While the organizers have long considered the idea of expanding to a collective, it became especially pressing after the election of Donald Trump and subsequent falling in line of major media organizations and corporations. Several tech titans attended the inauguration, including Elon Musk, owner of Twitter/X, SpaceX, and Tesla; Jeff Bezos, founder of Amazon and owner of the Washington Post; Meta CEO Mark Zuckerberg; out Apple CEO Tim Cook; and Shou Chew, the CEO of TikTok, who all occupied the front row ahead of his cabinet members.
Over a dozen major companies have abandoned DEI initiatives, and Meta has taken it a step further by announcing new content rules that allow users to abuse LGBTQ+ people, including posts calling them “mentally ill” and denying the existence of transgender people. Part of GLM's mission is to address this by "seeing how we can utilize media advocacy to defend and protect our voices," Willis says.
"We are seeing the increasing betrayal of social media platforms and traditional media platforms, particularly against folks who are marginalized, but of course against trans and queer folks," she continues. "We know that it's important to be the masters of our own narratives."
This also applies to electoral institutions, which the activists say have continuously failed to protect LGBTQ+ people.
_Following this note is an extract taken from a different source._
The same things were measured in two ways. Each way mixes the same 12 hidden numbers, adds some noise and spreads widely along 7 directions of its own, which tell nothing about the thing.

At a time when the president is denying their existence, Cruz specifically says that the "the majority of [Democrats] are not fiercely defending the lives of trans people."
"Especially underneath the Trump administration, but even under Dem leadership, we need to hold these individuals to a higher standard ... and not just accept a Republican-light agenda in policy and in how they view trans people," he says. "The era where we can accept a sentence here and there affirming lives of trans people is very much over."
Protesters during Gender Liberation Movement Capitol Bathroom action where Raquel Willis was arrestedAlexa B Wilkinson for GLM
Willis, who was arrested last month alongside whistleblower Chelsea Manning and over a dozen other activists while protesting Republicans' trans bathroom ban on Capital Hill, says that the very "fact that Donald Trump is the president is a failure of our democratic processes to safeguard our freedoms."
"It's clear for a lot of people that so many of the institutions we've relied on for as long as many of us can fathom have failed us," she adds. "What's going to be important over the next four years is for us to build the institutions and the collectives that are actually going to work for everyone. And it's going to be important that any agenda that is put forth speaks to the experiences of queer, trans, and intersex folks, and women, folks of color, and migrants in particular."
GLM is currently "looking for foundations and funders," Cruz says, emphasizing that "we're volunteer run and we're trying to become a full fledged organization." One of their upcoming events is a "Freedom to Be Quilt Panel-Making Event" with the ACLU in Brooklyn on Saturday, Feb. 1.
Willis stresses that the organization is not just for LGBTQ+ people or cisgender women, as "we are in an increasingly authoritarian era" rife with "attacks on bodily autonomy, and we all have a body."
"Gender liberation work is important because it taps into everyone's lives, not just queer and trans people, despite kind of the assumption that it's only about us," she says, adding, "This agenda that the Trump administration has already started to clarify this week makes it clear that so many groups on the margins are going to have to come together and see the connections between our experiences, rather than allowing them to tear us apart."